C’est raisonner juste dans deux ordres d’idées très-différens. Que l’église anglicane soit dans la position la moins favorable pour repousser le principe d’omnipotence politique sur lequel elle est elle-même assise, cela n’a pas besoin de démonstration ; mais ce qui n’en réclame pas davantage, c’est que la prétention d’administrer les revenus ecclésiastiques et de disposer de leur excédant, lorsque ce droit aura été reconnu par le parlement britannique, sera non plus le prélude d’un prochain changement, mais le gage d’une immense révolution irrévocablement consommée. De ce jour l’état aura absorbé l’église dans son existence politique. En place de l’édifice à l’ombre duquel tant de générations ont passé, on verra s’élever une société nouvelle, toute puissante en ce qui se rapporte aux intérêts matériels, mais déclinant toute compétence en ce qui touche à l’ordre religieux. Dans son sein s’agiteront, en vivant de leur vie indépendante et propre, ces diverses associations intellectuelles qu’une même foi rallie seule sous une hiérarchie librement acceptée. Il est douteux que l’église épiscopale puisse survivre, même en Angleterre, à cette épreuve décisive ; mais ce que personne ne saurait contester en ce qui concerne l’Irlande, c’est que cette crise n’y doive devenir pour l’anglicanisme le signal d’une dissolution inévitable.

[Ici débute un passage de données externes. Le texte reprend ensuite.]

Here is a tiny trained network, its code and every weight. The questions are about switching its units off for an input and a class, where a switched-off unit gives its printed mean instead of its output.

import numpy as np


def w(rows, s, z=0):
    codes = np.array(rows[::2]) - 128.0
    scale = np.full(codes.shape[1], s)
    scale[-1] = z or s
    return codes * scale


def norm(h):
    return h / np.sqrt((h * h).mean(-1, keepdims=True) + 1e-5)


def f(y):
    return y / 2 * (1 + np.tanh(0.7978845608 * (y + 0.044715 * y**3)))


def log_softmax(a):
    a = a - a.max(-1, keepdims=True)
    return a - np.log(np.exp(a).sum(-1, keepdims=True))


def net(x, mask):
    res = np.array(x, float).reshape(1, 4) / 4 @ E
    u = 0
    for l in range(3):
        y = f(norm(res) @ A[l][:, :-1].T + A[l][:, -1])
        res = res + np.where(mask[u : u + 8], y, B[l][:, -1]) @ B[l][:, :-1]
        u += 8
    return log_softmax(norm(res)[-1] @ U[:, :-1].T + U[:, -1])


A, B = {}, {}
E = w([
[153,99,119,159,184,194],'x0',
[158,125,214,194,135,87],'x1',
[172,147,122,144,57,161],'x2',
[131,255,161,107,159,152],'x3',
],0.0069)
A[0] = w([
[217,95,224,173,114,78,158],'L0N1',
[142,50,189,126,175,236,39],'L0N2',
[132,142,61,111,128,116,4],'L0N3',
[124,168,2,162,62,211,85],'L0N4',
[145,156,157,36,163,26,81],'L0N5',
[148,111,191,81,169,251,85],'L0N6',
[151,152,113,85,71,31,8],'L0N7',
[40,94,56,141,121,77,168],'L0N8',
],0.0053,0.0036)
B[0] = w([
[123,50,230,1,126,251,252],'L0N1',
[201,177,40,210,114,58,139],'L0N2',
[122,116,142,74,152,83,95],'L0N3',
[147,88,217,58,112,197,183],'L0N4',
[83,204,63,239,75,147,149],'L0N5',
[154,205,45,166,67,46,152],'L0N6',
[46,142,55,186,104,50,118],'L0N7',
[218,54,121,85,78,114,182],'L0N8',
],0.004,0.0033)
A[1] = w([
[39,98,126,107,254,69,81],'L1N1',
[143,139,141,80,183,59,19],'L1N2',
[84,118,18,48,132,198,95],'L1N3',
[87,109,103,108,214,61,63],'L1N4',
[160,114,60,219,208,197,103],'L1N5',
[46,129,143,136,144,192,20],'L1N6',
[135,138,108,195,164,213,165],'L1N7',
[179,154,144,127,32,182,5],'L1N8',
],0.0069,0.0026)
B[1] = w([
[116,137,130,161,59,249,183],'L1N1',
[85,121,137,143,101,150,108],'L1N2',
[153,113,174,66,162,123,252],'L1N3',
[167,139,121,144,40,166,140],'L1N4',
[158,135,87,152,163,84,197],'L1N5',
[171,135,153,116,120,107,107],'L1N6',
[128,125,84,144,148,101,207],'L1N7',
[104,121,87,155,125,167,192],'L1N8',
],0.011,0.003)
A[2] = w([
[88,130,204,183,75,105,90],'L2N1',
[142,54,100,110,103,111,59],'L2N2',
[167,203,130,95,132,130,45],'L2N3',
[202,115,243,224,159,93,84],'L2N4',
[125,1,130,138,157,74,4],'L2N5',
[120,233,151,121,203,131,78],'L2N6',
[155,121,80,135,45,197,150],'L2N7',
[59,157,132,64,13,25,153],'L2N8',
],0.0088,0.0032)
B[2] = w([
[149,121,87,100,179,154,192],'L2N1',
[103,167,166,150,79,110,175],'L2N2',
[112,78,160,155,109,89,169],'L2N3',
[120,135,106,33,159,152,253],'L2N4',
[89,202,118,128,51,70,203],'L2N5',
[93,50,122,167,2,66,241],'L2N6',
[79,180,219,190,174,163,215],'L2N7',
[179,118,78,167,221,138,223],'L2N8',
],0.0097,0.0046)
U = w([
[101,109,120,146,16,80,151],'0',
[140,94,139,4,169,157,55],'1',
[108,143,157,177,140,211,253],'2',
[160,125,47,166,211,93,9],'3',
],0.019,0.0014)

Each question gives the input, the list of numbers given to net, and the class t.
The units are the neurons (one row each of A and B). Each row of codes is followed by its name. A weight is (code - 128) times the scale printed after its matrix; where a second scale follows, it is the last column's (A, B and U).
mask holds one flag per neuron, layer by layer. A switched-off neuron (its flag False) gives its mean, the last column of its row in B, instead of its output. The means were averaged over made-up inputs and are rounded, as every weight is.
A unit's drop is (log p(t) with every unit on - log p(t) with that unit switched off) / (log p(t) with every unit on - log p(t) with every unit switched off).
The circuit of an input: a set's keep is (log p(t) with only the set's units on - log p(t) with every unit switched off) / (log p(t) with every unit on - log p(t) with every unit switched off). Starting from the 12 units with the biggest drops (on a tie, the unit counted first), units are removed one at a time, each time the one whose removal leaves the highest keep (on an exact tie, the one counted first), for as long as the keep stays at least 0.8.
units of the circuit, in order: the units of the circuit, biggest drop first
top k neurons: the k neurons with the biggest drops, biggest first
k most important neurons of layer l: the k neurons of layer l with the biggest drops, biggest first
input [-3,3,-2,1], class 1: top 3 neurons	L0N1; L0N6; L2N4
input [1,3,-7,-5], class 2: units of the circuit, in order	L1N1
input [5,-7,1,-8], class 0: top 2 neurons	L2N5; L2N4
input [-8,8,-7,-2], class 1: top 2 neurons	L0N1; L2N4
input [5,8,8,8], class 0: units of the circuit, in order	L2N6; L2N8
input [6,-5,3,-4], class 3: 2 most important neurons of layer 0	L0N1; L0N2
input [-8,0,-1,-6], class 3: top 2 neurons	L2N8; L2N6
input [-2,3,-6,6], class 0: top 2 neurons	L2N6; L0N5
input [-5,-4,4,1], class 3: 2 most important neurons of layer 0	L0N1; L0N7
input [2,-1,-3,1], class 2: top 2 neurons	L1N1; L1N4
input [7,4,-8,-8], class 0: top 2 neurons	L2N5; L2N8
input [8,8,-3,6], class 1: top 3 neurons	L2N4; L0N1; L2N8
input [5,-5,-1,5], class 0: 3 most important neurons of layer 0	L0N1; L0N6; L0N8
input [-4,-4,-2,5], class 0: units of the circuit, in order	L2N6
input [3,8,7,2], class 1: top 2 neurons	L2N4; L1N1
input [7,-6,3,2], class 3: 4 most important neurons of layer 0	L0N1; L0N2; L0N6; L0N8
input [-6,-4,-5,4], class 3: 3 most important neurons of layer 0	L0N5; L0N1; L0N8
input [-6,-4,-4,5], class 3: top 3 neurons	L2N8; L0N1; L2N5
input [-1,-5,8,0], class 2: top 2 neurons	L2N7; L1N8
input [-6,-4,4,4], class 3: top 2 neurons	L2N8; L1N1
input [0,-5,7,-3], class 2: units of the circuit, in order	L2N7
input [-2,3,-4,0], class 2: 2 most important neurons of layer 1	L1N1; L1N3
input [3,7,-7,2], class 1: 2 most important neurons of layer 2	L2N4; L2N7
input [-1,-3,4,4], class 0: 2 most important neurons of layer 0	L0N8; L0N1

Quoique accueillie cette année par la chambre des communes, la proposition désormais historique de M. Ward a échoué, comme cela devait être, devant l’impassible résistance des lords. Profitant, dans

  1. Au nombre des travaux importans provoqués par la discussion de cette grande affaire, on peut consulter, comme le manifeste du parti whig, une brochure publiée au retour de sir Robert Peel aux affaires en 1835 : On the national property and the prospects of the present administration and of their successors.